Instruction
1
Determine the degree of the root. It is usually denoted by a Superscript figure before him. If the degree of the root is not specified, the root is square, its degree is two.
2
Make the multiplier under the root, elevating him to the degree of the root. That is, x*ª√y = a√(y*xª).
3
Consider the example 5*√2. The square root, therefore, take the number 5 to a square that is in the second degree. Get √(2*52). Simplify radical expression. √(2*52) = √(2*25) = √50.
4
Study example 2*3√(7+x). In this case, the root of the third degree, so raise the multiplieroutside of the root, 3 degree. Get 3√((7+x)*23) = 3√((7+x)*8).
5
Consider the example (2/9)*√(7+x) where you have to make under the root of a fraction. The algorithm of actions is not very different. Erect in the degree of the numerator and denominator of a fraction. Get √((7+x)*(22/92)). Simplify radical expression, if necessary.
6
Let's do another example, where the multiplier already has a degree. In y2*√(x3) multipliermade under a root, squared. When raised to a new degree and making the root of much just multiplies. That is, after entering under the square root, y2 will be of the fourth degree.
7
Consider an example in which the degree is a fraction, that is, the multiplier is also under the root. Find it in the example √(y3)*3√(x) degree of x and y.

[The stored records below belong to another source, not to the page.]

Below is a small trained network, with its code and all its weights. Each question gives an input and a class and asks what happens when units are switched off, that is, made to give their printed mean instead of their output.

import numpy as np


def w(rows, s, z=0):
    codes = np.array(rows[::2]) - 128.0
    scale = np.full(codes.shape[1], s)
    scale[-1] = z or s
    return codes * scale


def norm(h):
    return h / np.sqrt((h * h).mean(-1, keepdims=True) + 1e-5)


def f(y):
    return y / 2 * (1 + np.tanh(0.7978845608 * (y + 0.044715 * y**3)))


def log_softmax(a):
    a = a - a.max(-1, keepdims=True)
    return a - np.log(np.exp(a).sum(-1, keepdims=True))


def net(x, mask):
    res = np.array(x, float).reshape(1, 5) / 4 @ E
    u = 0
    for l in range(3):
        y = f(norm(res) @ A[l][:, :-1].T + A[l][:, -1])
        res = res + np.where(mask[u : u + 9], y, B[l][:, -1]) @ B[l][:, :-1]
        u += 9
    return log_softmax(norm(res)[-1] @ U[:, :-1].T + U[:, -1])


A, B = {}, {}
E = w([
[105,177,156,154,16,142,140,74,161,110,1],'x0',
[108,126,120,136,129,110,103,153,91,139,113],'x1',
[82,92,135,218,177,114,224,216,195,166,133],'x2',
[197,82,106,178,34,217,213,142,95,201,141],'x3',
[125,125,158,113,143,149,130,141,117,134,110],'x4',
],0.0083)
A[0] = w([
[219,103,114,143,125,132,207,120,22,156,178,25],'0.n1',
[90,254,174,187,179,98,119,82,185,67,45,63],'0.n2',
[26,140,167,123,105,98,132,86,107,197,112,75],'0.n3',
[174,162,144,110,49,148,57,99,100,81,57,42],'0.n4',
[225,71,139,99,74,126,97,82,88,168,119,75],'0.n5',
[158,128,135,140,167,161,132,31,166,87,130,88],'0.n6',
[53,173,110,166,66,172,140,104,176,103,39,140],'0.n7',
[187,175,68,127,200,167,79,79,33,89,134,155],'0.n8',
[137,250,144,247,144,161,54,96,153,63,70,3],'0.n9',
],0.0063,0.0029)
B[0] = w([
[182,66,248,119,66,2,77,116,87,148,146,185],'0.n1',
[193,33,181,164,228,72,111,127,119,98,133,232],'0.n2',
[187,109,158,54,119,87,205,132,253,22,162,141],'0.n3',
[211,227,104,78,166,151,102,120,39,160,141,237],'0.n4',
[111,160,103,147,140,86,98,78,110,216,131,190],'0.n5',
[75,123,138,60,140,89,90,196,8,138,142,142],'0.n6',
[11,105,181,204,72,106,194,187,126,116,50,253],'0.n7',
[89,10,150,36,114,255,137,71,115,103,133,206],'0.n8',
[219,113,254,49,87,89,148,131,101,96,153,183],'0.n9',
],0.0061,0.006)
A[1] = w([
[152,124,137,67,125,109,134,107,80,2,128,43],'1.n1',
[135,157,104,78,98,156,138,95,137,109,117,101],'1.n2',
[208,92,144,135,134,192,130,179,140,123,148,88],'1.n3',
[156,180,173,104,73,103,123,49,116,90,77,4],'1.n4',
[94,134,101,102,230,128,89,127,155,123,161,106],'1.n5',
[107,82,131,134,143,109,168,85,106,135,146,171],'1.n6',
[91,148,100,121,134,73,139,126,173,107,98,27],'1.n7',
[113,122,167,199,185,114,175,173,161,169,155,227],'1.n8',
[70,123,82,74,125,197,93,119,143,62,148,68],'1.n9',
],0.011,0.0023)
B[1] = w([
[175,189,169,184,94,141,82,198,122,100,196,213],'1.n1',
[73,109,109,160,122,50,178,173,179,152,39,156],'1.n2',
[97,126,92,140,113,68,93,136,121,105,147,153],'1.n3',
[162,179,90,162,197,110,100,133,125,158,126,227],'1.n4',
[89,206,35,92,72,189,211,114,160,113,106,204],'1.n5',
[80,174,164,78,212,168,119,227,93,106,113,167],'1.n6',
[118,117,159,175,173,134,164,86,165,79,119,143],'1.n7',
[159,102,73,151,151,126,120,134,154,111,90,254],'1.n8',
[106,44,132,196,143,122,181,227,69,2,168,163],'1.n9',
],0.009,0.0096)
A[2] = w([
[117,49,189,176,138,120,135,96,163,124,99,164],'2.n1',
[112,189,140,188,108,159,146,211,177,127,130,33],'2.n2',
[121,108,143,45,92,145,90,46,63,130,254,81],'2.n3',
[117,30,80,155,177,172,154,125,133,128,167,104],'2.n4',
[108,151,65,197,118,113,150,35,106,180,46,218],'2.n5',
[220,79,161,147,206,108,72,153,127,186,213,118],'2.n6',
[80,110,148,155,79,182,134,119,170,146,66,42],'2.n7',
[107,204,62,155,155,125,160,121,167,146,92,72],'2.n8',
[95,68,147,158,181,50,102,148,194,125,165,2],'2.n9',
],0.0092,0.0017)
B[2] = w([
[71,97,139,127,159,77,138,148,202,85,137,189],'2.n1',
[61,57,88,88,99,139,62,68,128,123,131,226],'2.n2',
[20,83,181,126,104,140,206,75,177,129,142,202],'2.n3',
[202,187,151,149,67,59,80,94,117,132,115,214],'2.n4',
[116,147,148,106,137,204,170,212,84,145,178,255],'2.n5',
[123,116,119,90,109,100,64,58,148,165,121,237],'2.n6',
[121,128,108,158,64,170,113,125,142,99,146,172],'2.n7',
[144,140,138,67,137,203,119,2,100,177,112,226],'2.n8',
[174,143,135,111,144,74,201,192,133,168,133,189],'2.n9',
],0.011,0.0064)
U = w([
[55,110,115,102,153,181,134,177,75,29,224,184],'0',
[65,59,182,79,101,127,102,40,97,201,189,187],'1',
[131,157,8,87,199,195,154,74,174,114,98,79],'2',
[202,74,65,149,110,38,88,138,152,206,138,63],'3',
[181,194,203,142,168,98,27,121,76,91,117,128],'4',
[154,181,156,141,113,229,153,179,26,228,143,106],'5',
[126,89,167,171,232,74,195,196,196,64,96,251],'6',
[75,59,99,198,48,220,165,179,163,143,85,2],'7',
],0.015,0.0009)

Each question gives the input, the list of numbers given to net, and the class t.
The units are the neurons (one row each of A and B). Each row of codes is followed by its name. A weight is (code - 128) times the scale printed after its matrix; where a second scale follows, it is the last column's (A, B and U).
mask holds one flag per neuron, layer by layer. A switched-off neuron (its flag False) gives its mean, the last column of its row in B, instead of its output. The means were averaged over made-up inputs and are rounded, as every weight is.
A unit's drop is (log p(t) with every unit on - log p(t) with that unit switched off) / (log p(t) with every unit on - log p(t) with every unit switched off).
The circuit of an input: a set's keep is (log p(t) with only the set's units on - log p(t) with every unit switched off) / (log p(t) with every unit on - log p(t) with every unit switched off). Starting from the 12 units with the biggest drops (on a tie, the unit counted first), units are removed one at a time, each time the one whose removal leaves the highest keep (on an exact tie, the one counted first), for as long as the keep stays at least 0.8.
circuit, biggest first: the units of the circuit, biggest drop first
unit that matters most: the unit with the biggest drop
k most important neurons: the k neurons with the biggest drops, biggest first
top k neurons in layer l: the k neurons of layer l with the biggest drops, biggest first
drop when u is switched off: that unit's drop, to one decimal
input [7,7,-1,8,-7], class 5: circuit, biggest first => [2.n5]
input [4,4,-8,2,5], class 5: circuit, biggest first => [0.n5, 2.n5]
input [7,0,1,-8,-2], class 6: 2 most important neurons => [0.n7, 0.n2]
input [0,1,-8,5,3], class 1: top 2 neurons in layer 0 => [0.n7, 0.n8]
input [0,5,4,-5,-4], class 2: 2 most important neurons => [1.n5, 0.n7]
input [-1,4,-8,-2,6], class 0: 2 most important neurons => [0.n8, 1.n9]
input [-2,-8,-8,0,4], class 0: top 3 neurons in layer 1 => [1.n9, 1.n2, 1.n1]
input [0,3,3,0,-2], class 2: top 2 neurons in layer 0 => [0.n1, 0.n9]
input [6,2,1,-1,7], class 6: top 2 neurons in layer 0 => [0.n7, 0.n2]
input [2,-3,-5,1,4], class 5: 2 most important neurons => [0.n5, 0.n2]
input [5,-4,1,-8,-8], class 6: top 3 neurons in layer 0 => [0.n2, 0.n7, 0.n4]
input [7,-4,0,-2,-2], class 4: 4 most important neurons => [0.n9, 0.n4, 1.n1, 1.n4]
input [4,8,2,-3,-3], class 6: drop when 0.n7 is switched off => 0.1
input [3,0,0,3,-1], class 5: unit that matters most => 2.n5
input [-3,2,8,-6,-7], class 2: drop when 1.n5 is switched off => 0.3
input [-1,-6,-2,8,3], class 1: drop when 0.n1 is switched off => 0.2
input [-8,6,2,-6,-8], class 2: drop when 1.n5 is switched off => 1.1
input [0,-7,-3,-1,-8], class 0: top 2 neurons in layer 0 => [0.n1, 0.n8]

The degree of x is equal to 1/3, that is the root of the third degree, and make under the root of the multiplier y is of degree 3/2, i.e. it is in Cuba and under the square root.
8
Give the roots to the same extent, to combine radical expressions. To do this, give fractions of degrees to a common denominator. Multiply the numerator and denominator on the same number which will allow you to achieve this.
9
Find common denominator for fractions degrees. For 1/3 and 3/2 is 6. Multiply both parts of the first fraction by two, and the other three. That is (1*2)/(3*2) and (3*3)/(2*3). It will, accordingly, 2/6 and 9/6. Thus, x and y will be under a common root of the sixth degree, x second, and y in the ninth degree.